No entanto, mesmo que não haja intenção declarada de defender o aprisionamento das mulheres no lar, Monise diz que esses perfis “têm força para fomentar ideologias conservadoras num momento de ascensão das extremas direitas no mundo”.

Exemplo disso são os comentários feitos por seguidoras a esses perfis — garotas da geração Z que dizem se inspirar neles para constituir família tradicional nos moldes do passado.

Para Ana Paula Passarelli, fundadora da agência de influenciadores Brunch, nenhuma marca deveria se associar a “elementos nostálgicos do movimento conservador”.

“Quando marcas se associam a esses perfis, elas estão dando sinal verde para o conservadorismo.” – Daniela Arrais – sócia da Contente, agência de criação de conteúdo para marcas

Liberdade de escolha

Uma frase repetida por influenciadoras para justificar a escolha pela vida doméstica é “lugar de mulher é onde quiser, como prega o feminismo”.

Para a cientista social e influenciadora Nátaly Neri, essa frase é tirada de contexto. “Escolher voltar ao passado é escolher voltar para uma época em que não havia a possibilidade de escolha”.

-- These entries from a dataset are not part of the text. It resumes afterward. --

Each row is a point on a landscape with many valleys, with its height.
From any point a ball rolls to the lowest of the 2 points nearest to it. It stops when none of these is lower. Distance is the straight distance between rows; heights are no part of it.
<751>: |  -2 |   5 |   5 |  -3 |  21 |   1 |   0 | -16 |  14 |  -6 | -17 |  13 |  -7 |  -6 |  25 | -19 | -32 |  22 |  14 |  29 | -22 |  28 | -19 | -23 |  -2 |   2 |  (h 346)
<416>: |  39 |  16 |   0 |  -7 |  13 |  -2 |  10 |   1 |   6 |   4 |  39 |  13 |  14 |   8 |  -7 |  25 |   7 |  14 |  25 | -25 |  18 |  -7 | -15 |  -9 | -11 |  -6 |  (h 584)
<1083>: | -10 |   8 | -46 | -12 | -18 |   0 |  19 |   4 | -12 |  -2 |   8 |  -1 |  16 | -24 |   0 | -21 |  12 |   6 |  14 |   2 |  18 |   6 |   2 |  12 | -16 |   2 |  (h 359)
<705>: |  24 |  -7 |  34 | -20 |  30 |   0 |  -6 |  -7 |  10 |  -3 |  -8 |  -7 |  25 |  16 |   7 |  30 | -27 |   8 |  18 | -10 |  32 | -21 | -15 |  -9 | -19 |  -6 |  (h 350)
<421>: |  -4 |  11 |  30 |  19 |   8 | -19 | -30 |  -2 | -35 | -13 | -36 |  11 |  12 |  -3 |   2 | -14 |  -6 |   1 |  14 | -14 |  -8 | -22 |   5 |  26 |  18 |   5 |  (h 519)
<319>: |   9 |  16 |  23 | -12 |   6 | -10 |  22 | -15 | -10 |  -2 |   0 |  -7 |  28 |  13 |  -9 |  35 |  -4 |  -5 |   1 | -34 |  -3 | -17 |  -1 | -29 |   3 | -10 |  (h 605)
<391>: | -25 |   7 |   3 |  13 | -13 | -16 | -31 |  24 |  -3 |  17 | -24 |  13 | -29 | -19 |  17 | -21 | -19 | -11 | -27 |  10 | -31 | -17 |   5 | -18 |  -8 |   5 |  (h 422)
<370>: | -35 |   5 |  15 |  12 |   8 |   1 |  -6 |   5 | -46 | -22 | -25 |  27 |  15 | -12 |  -5 | -13 |  -6 |  16 |  -8 |  -1 |  -1 | -15 |  -6 |  12 |   7 |  -6 |  (h 541)
<393>: |  12 | -26 |  -1 |  -2 |  14 | -11 |  14 |  -5 |   9 |  -9 |  20 |   5 | -11 |  29 |  -8 |   9 | -20 |  22 | -28 |  11 |  18 |  31 |  21 |  -9 |  21 |  -6 |  (h 163)
<731>: | -27 |  22 | -25 |  23 |   1 |  -3 |   1 | -27 |  23 | -26 |   4 |  13 |  -6 | -16 |  -1 | -39 |   4 |  11 | -10 |  -7 |   5 |  25 | -23 |   2 | -12 |   1 |  (h 602)
<1070>: |  16 | -11 |  13 |   4 |  -2 |  -7 |   4 | -24 |   8 |  10 | -19 |   4 | -19 |   7 |  19 |   2 |   9 |  -5 |  -4 |  26 |  -2 |   9 |  -1 |   6 |  20 |  -3 |  (h 164)
<493>: | -11 |   2 | -34 |   6 |   0 | -10 |   1 |   0 |  23 | -20 | -20 |   8 | -17 |  16 |  32 | -46 |  -6 | -11 |  -3 |   7 | -25 |  20 | -17 |  17 |  -9 |   7 |  (h 411)
<299>: |  16 |   3 |  37 |   0 |  10 |  23 |  23 | -13 |   1 |  12 |  17 | -11 |  -6 |  15 |  -4 |  36 |  -1 |  15 |   5 |  12 |   6 |  -2 |   2 | -17 |  18 |  12 |  (h 546)
<1054>: |  -6 |   7 | -24 |   0 | -10 |  27 |   2 |   3 |  17 | -11 |  24 |  -6 | -17 | -17 |  17 | -23 |  -7 |  -7 |  31 |  15 | -12 |  29 | -21 |  27 | -13 |  10 |  (h 150)
<451>: |   5 |   5 | -10 |  11 | -16 |  19 |   8 | -17 |  13 | -10 |  22 | -22 |  -4 |  -2 |  18 | -10 |  13 | -18 |  -3 |  -4 |  -3 |  41 |  15 |  25 |  29 |   5 |  (h 53)
<897>: | -13 |   2 |   6 |  24 | -14 |  19 | -25 |  16 |  25 |  18 | -30 |  -9 | -22 |  -8 |  10 |   4 |  23 |  -9 |   6 |  17 |  -9 |   5 |  26 |   5 |  19 |  16 |  (h 487)
<614>: |  -9 |   4 |  18 |   2 |  -9 | -11 | -27 |  15 | -10 |   5 | -47 |   2 | -33 |  -6 |   7 |  -5 |  -1 | -17 |  -9 |  20 | -15 | -39 |   2 |  16 | -12 |  15 |  (h 385)
<1006>: | -32 |   6 | -47 |  -4 | -38 |  22 |   0 |   4 | -14 |  -4 |  -5 |  11 |   6 | -14 |  -1 | -19 |  14 |  -8 |  -6 |   0 |   4 |  20 |  26 |  22 |   7 | -15 |  (h 387)
<909>: |  25 | -37 |   6 | -25 |   0 |   8 |  10 |   4 |  17 |  24 |  18 | -15 |  -4 |  -6 |  -5 |  13 |  15 |   4 |  19 | -30 |   9 | -17 |  20 |  -7 | -39 |  -2 |  (h 290)
<635>: |  13 | -22 |  -1 | -16 |   5 |  20 |   2 |   3 |  22 |   6 |  31 |   5 |  -8 | -36 |  -7 | -12 |  -1 |  18 |  16 |  -8 |  -5 | -19 |  14 |   7 | -36 |  -2 |  (h 250)
<539>: |   6 |  -2 | -10 | -29 |  -2 | -13 |  -6 |   3 |   8 | -23 |  -4 |   7 |  16 | -16 | -17 |  -6 | -17 | -29 |  11 | -14 | -14 |   0 |  -8 |  -2 | -37 | -18 |  (h 266)
<914>: |  20 |   3 | -26 | -25 | -12 | -18 | -15 |  18 | -12 |  23 |  24 | -17 |  52 |   4 | -11 |  29 |   7 | -12 | -11 | -10 |  26 |  14 |   6 |  14 |   1 |   1 |  (h 275)
<850>: | -28 |   3 | -28 |   7 |   4 |  13 |   2 |  27 |   5 |  36 | -16 |  24 | -28 | -20 |   9 |   8 |  15 |  14 |  -5 |  38 | -14 |  -3 |   2 | -22 |  -7 |  -7 |  (h 149)
<346>: |  32 | -12 |  14 |  35 |   2 | -46 | -22 | -13 |  15 |  -4 |  14 |   5 |  -9 |  24 |   3 | -29 |   3 | -11 | -13 | -22 |  -8 |   7 |  -3 |  10 |  43 |   1 |  (h 472)
<1042>: | -13 |  23 |  10 | -17 |  -1 |  20 |  -6 |  -7 |  -5 | -20 | -17 |  12 | -10 |  -7 |  -2 |   2 | -14 |   7 |   4 |  12 |  -7 |  -5 | -17 |   4 | -27 |  -1 |  (h 382)
<985>: | -24 |  17 |  14 |   4 | -17 |  37 |  -2 |  16 |  -4 |   1 | -17 |   9 | -22 |  -5 |  -4 |   1 |   1 | -17 |  11 |  17 | -19 |   4 | -15 |   9 |  -2 |  -9 |  (h 424)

“Hoje elas têm a possibilidade, inclusive, de sair das relações”, lembra.

Mas, para os negócios de uma influenciadora “trad wife”, qual o impacto do fim de um casamento e da imagem que o vínculo representa?

“Aí ferrou”, brinca Giulia Azevedo, da Influency.me.

Quando isso acontecer, ela prevê, a hashtag talvez já tenha perdido força. “E ninguém verá o lado negativo da história. Isso a internet não mostra.”